# Deep Links



## AGW (17. Nov 2020)

Hallo,

ich möchte gerne Deep Links in meiner App haben. Ich habe schon was gefunden aber weiß nicht was wo hingehört und was man ändern darf/muss und was nicht. Link: https://developer.android.com/training/app-links/deep-linking

Danke im Voraus.


----------



## TM69 (17. Nov 2020)

AGW hat gesagt.:


> Hallo,
> 
> ich möchte gerne Deep Links in meiner App haben. Ich habe schon was gefunden aber weiß nicht was wo hingehört und was man ändern darf/muss und was nicht. Link: https://developer.android.com/training/app-links/deep-linking
> 
> Danke im Voraus.


Ich verstehe deine Frage nicht so ganz, da steht doch alles und https://developer.android.com ist die erste Anlaufstelle, wenn es um das Thema "Entwicklung unter Android" geht.


----------



## AGW (17. Nov 2020)

TM69 hat gesagt.:


> Ich verstehe deine Frage nicht so ganz, da steht doch alles und https://developer.android.com ist die erste Anlaufstelle, wenn es um das Thema "Entwicklung unter Android" geht.


Nur mein Problem ist, dass ich es trotzdem nicht verstehe, was ich wie machen muss.


----------



## AGW (23. Nov 2020)

Hallo,

ich würde gerne mit Deep Links auch gerne tiefe Links behandeln. Habe dazu auch eine Anleitung gefunden: https://firebase.google.com/docs/dynamic-links/android/receive?authuser=0#handle_deep_links, aber ich weiß nicht, wo ich genau das hineingeben muss in meiner App.

Danke im Vorhinein.


----------



## kneitzel (23. Nov 2020)

Du solltest Android Applikationen von Grund auf verstehen. Daher wäre mein Tipp, da doch einfach einmal von Grund auf alles durch zu gehen um zu verstehen, was da wie abläuft mit Activities. Was die für Statusübergänge haben und all sowas ...
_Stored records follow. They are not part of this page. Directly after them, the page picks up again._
These are the activations of a small neural network, seen along a few directions. Each row is one input.
Each table varies a few parts of the input and shows all the possible inputs, shuffled.
Descriptions start from the smaller parts, as in this example, which fits no table here: one of 4 places along a line, together with either a single point or (one of 2 separate values, together with one of 5 places around a ring) or one of 11 places along a line.
Shared parts are said once, and a part with two or three values counts as separate values.

Other details of the inputs shift rows strongly along three fixed directions, in all tables alike. That doesn't count.

A family of inputs:
r1: [-1.58  1.63  0.76  0.35  2.79 -0.60  0.41 -0.70  4.90  2.15 -0.32  0.76
 -3.92 -3.13]
r2: [-0.91  0.43 -1.58 -2.14 -1.15 -0.65  1.01  0.52 -3.63 -2.19 -1.25 -0.40
  0.50  2.47]
r3: [-0.38 -3.43  0.97  0.50 -0.38  0.02  0.77  0.26  1.44  0.67 -1.12  0.76
  0.65  0.76]
r4: [-1.58  5.77 -2.54 -1.97  0.95 -1.55  0.62 -0.32  0.14 -0.48  0.12 -0.32
 -4.01 -2.29]
r5: [-0.56  0.51 -1.28 -2.05 -0.95 -0.40  0.91  0.46 -3.56 -2.25 -1.01 -0.11
  0.50  2.45]
r6: [-0.04  0.70 -1.08 -1.55 -0.73  0.15 -0.13  1.02 -2.98 -2.51 -0.37 -0.57
  1.03  1.02]
r7: [ 0.19  0.94 -1.04 -1.24 -1.36 -0.53 -0.58  1.03 -3.02 -1.76  0.56 -0.47
  1.38  0.54]
r8: [-0.31 -3.17  1.01  1.12 -0.27 -0.23 -0.28  0.32  1.71  0.91 -0.52  0.92
  0.98  0.33]
r9: [-0.23 -2.70  1.18  0.75 -1.65 -0.63  0.65  0.10  1.44  2.12 -0.19  0.73
  1.08  0.65]
r10: [-0.33 -3.08  1.29  1.05 -0.33 -0.30  0.01  0.29  1.69  0.76 -0.50  1.25
  0.91  0.58]
r11: [-0.61  0.71 -1.51 -1.85 -1.46 -0.66  0.87  0.90 -3.16 -2.76 -0.93 -0.10
  0.77  2.00]
r12: [-1.08 -2.32  1.08  1.67 -1.22 -1.37  2.78 -0.93  1.09  0.92 -0.69 -0.83
  1.19  2.17]
r13: [-0.76  5.77 -2.08 -1.50  1.49 -0.68 -0.15 -0.44  0.38 -0.38  0.71  0.02
 -3.94 -2.76]
r14: [ 2.01  1.10 -0.40 -0.19 -0.73  1.33 -2.45  0.64 -2.33 -0.50  1.60 -0.54
  1.88 -0.58]
r15: [-0.11 -2.52  1.43  0.71 -1.63 -0.61  0.79  0.06  1.38  1.95 -0.14  1.03
  1.02  0.78]
r16: [-1.47  0.86  0.93 -0.46  2.94 -0.10  1.43 -1.07  3.91  2.27 -0.98  0.57
 -4.09 -1.92]
r17: [ 6.61  1.14  0.87  3.90  3.41  6.07 -7.02 -0.89 -1.13 -0.28  4.41 -2.19
  2.67 -3.56]
r18: [ 1.17 -2.36  1.98  2.90  0.28  0.75  0.36 -1.24  1.74  1.38  0.61 -0.50
  1.39  0.52]
Description of these inputs: one of 3 separate values, together with either a single point or one of 5 places along a line.
The inputs of r13 and r7 match in every part but the choice among 3 separate values. If r10 is changed in the same way as r13 into r7, which row does it become?
> r1
Change only the choice among 3 separate values in r15. List by row number the other rows that result.
> r9, r14
Which other rows agree with r4 in the choice among 3 separate values? List them by row number.
> r2, r3, r8, r9, r12

A family of inputs:
r19: [-2.39  0.93  0.75 -0.13  2.87 -0.90  2.11 -1.59  2.53  2.37 -1.22  0.17
 -3.92 -0.06]
r20: [-1.00 -7.99  2.65  0.58 -0.73  0.26  2.27  1.13  1.59  0.90 -2.20  0.04
  2.83  2.22]
r21: [ 4.69  2.25 -1.46  0.60  2.83  4.44 -5.82  0.13 -4.36 -4.68  2.06 -0.32
  1.47 -0.94]
r22: [ 5.18 -1.00  1.64  1.82  3.60  5.67 -4.01 -1.62  2.33  2.80  2.00 -0.14
 -0.96 -3.45]
r23: [ 3.02  1.95 -2.45  0.26  0.79  2.61 -6.96  1.48 -3.53 -2.93  2.29 -1.48
  2.44 -2.63]
r24: [ 2.98 -1.63  1.91  3.02  5.72  4.39 -4.92 -0.82  3.06  0.85  1.55  0.30
 -0.54 -3.72]
r25: [-1.46 -3.55  0.23 -1.42 -3.10 -2.04  0.23  2.62 -5.51 -4.10 -0.94 -0.26
  5.67  4.96]
r26: [-1.93  4.62 -3.56 -2.77 -1.53 -2.38 -0.22  0.48 -3.52 -1.10 -0.37 -1.45
 -0.89  0.33]
r27: [-1.57  1.35  0.63 -1.06  0.67 -0.64  2.87  0.22  4.22  0.97 -1.32  1.53
 -3.43 -1.80]
r28: [-3.54  4.31 -1.02 -2.82  0.36 -3.37  2.42 -0.11 -1.39 -0.09 -1.04 -0.40
 -2.46  0.98]
r29: [-2.46  0.65 -1.06 -0.09  1.29 -1.25  1.61 -1.52  3.05  2.92 -1.48 -0.25
 -3.88 -0.84]
r30: [ 0.23 -7.58  2.41  0.68 -1.32  0.63  2.36  0.68  1.51  0.19 -2.13  1.03
  2.66  2.59]
r31: [-2.73  1.42  1.21 -0.42  1.46 -2.47  1.78  0.22  3.72  0.69 -0.18  1.99
 -3.13 -1.72]
r32: [-1.39  5.66 -1.94 -3.13 -1.14 -2.46  0.88  0.58 -4.43 -2.09  0.75  0.29
 -1.04  0.91]
r33: [-0.59 -6.65  3.32  0.12 -2.05 -0.37  1.50  0.88  0.85  3.26 -0.81 -0.06
  3.35  1.91]
r34: [ 1.05 -6.19  2.37  6.11 -2.75 -0.98  1.79 -1.33  3.01  2.32  1.12 -1.84
  5.24  2.84]
r35: [ 1.25 -3.76 -1.94 -0.59 -4.64  0.05 -0.37  0.35 -6.08 -2.53 -0.88 -0.34
  4.65  5.49]
r36: [-0.14  5.46 -2.51 -3.82 -2.10 -0.49  1.72  0.36 -3.96 -1.84 -0.21 -0.29
 -1.20  0.90]
r37: [ 4.38 -0.15  0.45  2.78  1.43  3.91 -5.24 -1.35  2.97  3.06  2.45  1.44
 -0.60 -3.61]
r38: [-2.60  1.03 -0.46 -0.03 -0.01 -2.72  1.08  0.52  4.12  1.44 -0.45  1.56
 -3.17 -2.59]
r39: [ 0.59 -5.34  3.20  1.61 -1.96  0.04  1.01 -0.32  1.13  2.05 -0.49  2.68
  2.54  3.20]
r40: [-2.92  0.13 -1.23  0.14  1.91 -1.41  1.41 -0.58  3.78  1.02 -2.07  0.11
 -3.56 -1.68]
r41: [-1.10  4.08 -2.65 -3.56  0.09 -0.03  1.56  0.16 -4.36 -1.55 -0.85 -2.44
 -1.50  0.87]
r42: [ 5.17  4.95 -0.36  4.13  1.40  3.89 -4.71 -1.77 -4.88 -3.59  5.04 -3.99
  4.10 -0.89]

Denn das ist wirklich keine Magie. Nur eben sprengt sowas hier das Forum. Die Anleitung, die Du gefunden hast, beschreibt das doch. Du trägst im Manifest für eine Activity das ein. Damit wird die Activity aufgerufen (bzw. kann aufgerufen werden), wenn da ein entsprechender Deep Link aufgerufen wird. Und dann ist da ein Beispiel-Code zum auslesen gezeigt. Die Tatsache, dass Du den nicht zuordnen kannst, zeigt, dass da existenzielles Basiswissen fehlt. Das solltest Du Dir aneignen... Das Forum wird dadurch aus meiner Sicht gesprengt, zumindest ich werde Grundlagen zu Activities nicht hier erläutern, wenn es da gute Dokumentation zu gibt ...

Zur Not kann man auch einfach etwas im Netz suchen - da gibt es noch genug andere Beispiele online... Auf eine schnelle Suche habe ich z.B. gefunden: https://www.javatpoint.com/receiving-dynamic-links-in-firebase -> Nutzt zwar Kotlin, aber die Activity wird als Ganzes gezeigt und man kann gut erkennen, wo der Code platziert wurde ... Aber diese Herangehensweise würde ich nicht anraten ...


----------